Analysis of the anti-cancer activity of Sarcophyton sp. extracts in the present study indicated the potency of this extract in inducing cell death in the MCF-7 breast cancer model at the IC50 of 97 µg/mL. Moreover, TEM microscopic analysis and Hoechst staining indicated the presence of fragmented nuclei within the treated cells. Typical characteristics of cell death induction by apoptosis were noted, such as nuclear fragmentation, membrane blebbing and increased vacuolisation. The anti-cancer activity of soft coral extracts has been previously reported.34,35 For example, diterpenes from the soft coral Xenia elongata were found to induce apoptosis in a genetically engineered mouse cell line which was D3-deficient in the BAK1 and BAX genes.35 The preliminary results of the current study therefore indicate the potential benefit of Sarcophyton sp. extracts in cancer treatment. An in-depth analysis of the molecular effects, specificity and efficacy of the extract for breast, ovarian, colon and prostate cancers is required through further in vitro and in vivo studies; this may potentially lead to the development of new treatments for breast adenocarcinomas and other cancers.
Conclusion
The results of this study highlight the anti-cancer potential of various marine organisms in Oman.
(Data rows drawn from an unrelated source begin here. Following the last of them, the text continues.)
Each scene shows the same named points in several views, each turned, perhaps mirrored, and shifted as a whole.
A view may leave some points out, and in a few views one point is out of place. Which views, in the order they come, and which point in each? Write - if none.

-- scene 1 --
view 1:
  Tup [ 42.9  37.7  -2.0  -5.0  51.2 -14.9   8.6  45.8]
  reke [27.6 63.0 23.4 30.4 49.6  9.7 20.4 63.8]
  zur [39.9 63.8 32.1 30.4 53.8  8.6 14.3 55.9]
  rida [48.2 36.9 -5.7 -0.8 56.0 -1.7  4.1 52.1]
  Nabol [ 45.6  35.8  -2.4   3.9  53.2 -15.2  -5.1  42.5]
  logip [29.0 60.6 27.9 29.1 53.6 10.8 23.2 59.0]
  renav [34.5 53.9 23.4 22.8 47.2 14.8 12.6 60.5]
  lupam [35.5 64.2 25.8 36.7 57.1  4.2 15.2 57.0]
view 2:
  logip [27.3 39.4  7.1 -2.7  5.6 13.2 46.6 26.6]
  zur [24.1 33.2 -3.4  1.7 -2.4 17.1 40.6 31.5]
  renav [30.9 31.4 -0.3  1.0 13.1 11.9 43.4 35.6]
  rida [49.5  3.4  5.4 29.7 30.6  7.2 35.9 42.1]
  lupam [26.9 35.3  4.8  4.2 -3.7 21.6 44.3 31.6]
  Nabol [43.0 -6.2  5.4 32.2 28.7 23.7 31.5 37.2]
  Tup [46.6 -2.7  7.8 31.1 32.5 13.0 33.8 26.3]
  fafa [44.9 -5.1  4.1 26.5 28.6  8.7 35.7 32.3]
  reke [33.1 40.3  2.9  0.1  7.9 19.1 49.1 29.8]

The active anti-cancer compound extracted from Sarcophyton sp. is of particular interest and should be isolated in future experiments. The compound should be tested on in vitro models of various cancers to determine the specificity of its anti-cancer activity. Finally, the molecular mechanism and pathways activated in response to treatment with this compound should be investigated. Such an investigation will provide possibilities for the development of new cancer treatments.
Acknowledgments
This study was funded by an internal grant from the Sultan Qaboos University (#IG/AGR/FISH/12/01). The authors would like to acknowledge the support given to them by Sultan Qaboos University.
Footnotes
CONFLICT OF INTEREST
The authors declare no conflicts of interest.